Increase training speed by testing different techniques

TunnRL / TunnRL_TBM_maintenance

Working repository for the code of the TunnRL TBM project

MIT License

1 stars 0 forks source link

Open tfha opened 2 years ago

tfha commented 2 years ago

Profiling code for time with profiling techniques to find the parts to optimize (cProfiler etc.): https://machinelearningmastery.com/profiling-python-code/
MKL:
Running on NGI Odin Machine
Running on Azure cloud (if its available for use in our NGI Azure cloud) or AWS/Google cloud etc.
Sharing database and optuna optimize from many machines against the same database-files
Make it possible to automatically kick off the number of processes as the number of cpus on a machine, ie. parallelization:
- https://wiki.python.org/moin/ParallelProcessing
- https://mpi4py.readthedocs.io/en/stable/

tfha commented 2 years ago

Number 3, 5 and 6 are now tested and ok.

tfha commented 2 years ago

Point 2 is already implemented in existing libraries

tfha commented 2 years ago

A report from profiling the train_agent method. This highlights a number of processes to handle.
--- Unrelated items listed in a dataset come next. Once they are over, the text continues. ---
A landscape with many valleys, sampled at points; each row gives a point and its height.
A ball rolls from a point to whichever of its 2 nearest points has the largest drop for the distance, and stops where none of them is lower. Distance is the straight distance between rows; heights are no part of it.
q548: [ 30.9 -37.6  13.4  -0.5  12.4  23.6 -10.0  19.0  11.5   1.6 -16.6   6.4
   8.2 -14.7 -50.3   1.4   6.0 -26.2  27.2 -25.3 -50.2]  h=6.44
q913: [-24.5 -19.9 -25.8  33.7 -12.9 -20.4   5.6  -3.6  -5.6 -13.6   8.6 -16.1
   2.9 -11.2  -5.0  24.5   4.4  31.3 -15.3 -15.7 -12.7]  h=4.27
q572: [-32.3  -4.4  11.5 -37.9 -25.8  32.3  30.5 -31.6  13.7  35.3  12.7  -5.3
 -33.1  39.0  25.9 -23.6  -0.2  -5.2 -24.6  36.5  39.0]  h=7.26
q388: [ 14.1   1.1  15.2  -7.4  31.1  -0.7  -7.0  -2.5  -2.1  -5.2   8.4   5.2
 -30.8  27.0  61.8 -19.3  -6.6  10.4 -27.2 -11.8  15.9]  h=4.85
q417: [  9.7  28.1 -17.1 -13.1  26.3  21.4 -11.2   8.0  -1.4  -5.5   5.5 -20.4
  48.9 -58.1 -15.0  14.8 -36.6 -21.8  48.7 -19.3  50.9]  h=3.39
q882: [ -2.5 -19.2 -11.0   2.1  86.6  -9.4 -13.5  -7.6  32.6 -16.2 -11.2  20.2
  -4.8 -11.4 -13.6 -20.6  21.7  22.4   5.5   6.7 -13.2]  h=3.22
q837: [-17.8   4.0 -43.2  36.7   9.5 -21.3   5.7 -12.2   8.6 -17.4  11.3   5.4
  20.7   3.3   5.0  -1.6 -16.5  37.4  16.3  -3.1  -0.4]  h=4.10
q818: [ 28.6 -24.9  30.3  17.9 -32.6  18.7   9.6  19.8  -8.4  16.1  -8.0  -5.5
   5.9 -32.2 -14.5  23.2  -8.5 -27.7  13.8 -10.2 -25.5]  h=6.80
q295: [  3.9   8.0 -15.3  22.8  35.9  -3.5 -15.4 -10.5   5.9  -0.8 -18.9  28.5
 -19.1   0.8  37.3 -20.6 -10.2  14.5   3.8 -14.0  -9.6]  h=7.61
q126: [-16.6   3.7 -15.4  21.4   0.7 -23.5  17.0   7.0   0.4 -30.1  28.4 -24.1
  18.6   3.0   9.4  15.8 -19.8  23.9  19.2   8.3  -7.5]  h=4.29
q502: [  2.2  14.8 -39.0   3.4  25.0   5.1   3.3 -17.0   9.1  21.4 -18.9  37.6
 -31.9  21.6 -24.4 -41.4  -8.1  34.7  34.5  -1.6  -2.9]  h=7.84
q477: [ 27.8  32.7   6.7  -9.2  11.8   3.1 -22.8  43.4 -39.0  -6.9 -15.3  -5.2
  33.7  -6.3  17.1 -11.8 -31.9 -18.8  21.9 -17.5  41.7]  h=5.97
q190: [ 14.1 -13.6 -17.0  14.4 -16.7   9.1  24.9  21.2  29.4   2.5 -21.8  33.3
 -15.3   3.7 -59.4 -12.0  30.5  35.5   8.6 -22.5 -17.2]  h=3.06
q610: [ 58.7  22.2  -7.9 -14.1  14.9   4.6  -0.2  22.7   8.2  13.0 -20.2 -13.0
  -3.1 -25.1 -28.4 -39.0 -44.7 -19.0  59.6 -39.4  27.4]  h=5.25
q963: [-31.5  -3.8 -11.1  -2.5  -9.0 -28.3   9.8  -6.8 -26.1 -20.3  45.2 -29.2
  29.1  12.7  -1.8  32.9  -4.2  15.3  -2.6  17.7 -10.9]  h=4.19
q646: [ -7.4   3.4 -20.5 -15.4  38.6 -27.5 -23.3 -18.6  37.1 -30.3 -17.1  40.6
   9.0   2.3 -32.5 -11.9  64.7  18.2 -48.6  -7.4 -16.2]  h=2.51
q620: [ 24.6  -8.6 -23.5   3.6  56.6  12.7  -5.3 -15.8   8.9   1.3  -4.4   6.6
 -40.7 -21.0  -1.5 -16.8  -2.4   1.9  37.3  -5.6 -35.6]  h=5.67
q975: [-12.3   6.9  28.5  -5.0 -23.4 -22.6  12.1  19.8 -14.4   2.5  25.9 -36.3
  52.5   5.8  -3.1  24.6 -19.8 -12.6  -0.5  28.5  18.3]  h=6.61
q370: [-11.5  19.2 -14.1  22.8   9.0  -5.0  -1.2 -40.0  -5.7 -32.0  39.1 -28.1
  37.5  26.6  30.8  15.0 -17.5   5.1  -0.4  16.9  -1.4]  h=7.00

Some thoughts of signifcant processes that takes time:

the implement_action method takes considerable time, 21 seconds to run the 50 000 times it is called. There might be something we can do with the loop in the function.
the step function. Perhaps there are ways to reduce the time.
the evaluate_policy function. Perhaps we should consider to reduce the number of episodes to evaluate
collect_rollouts function in SB3. I found out that this function controls the callbacks. So the callbacks takes a significant amount of time.
In the end it is the learn method, but I guess we cannot do much about that.

tfha commented 2 years ago

I have tested running on Azure but this did not work properly and I will try ones more with some new advices.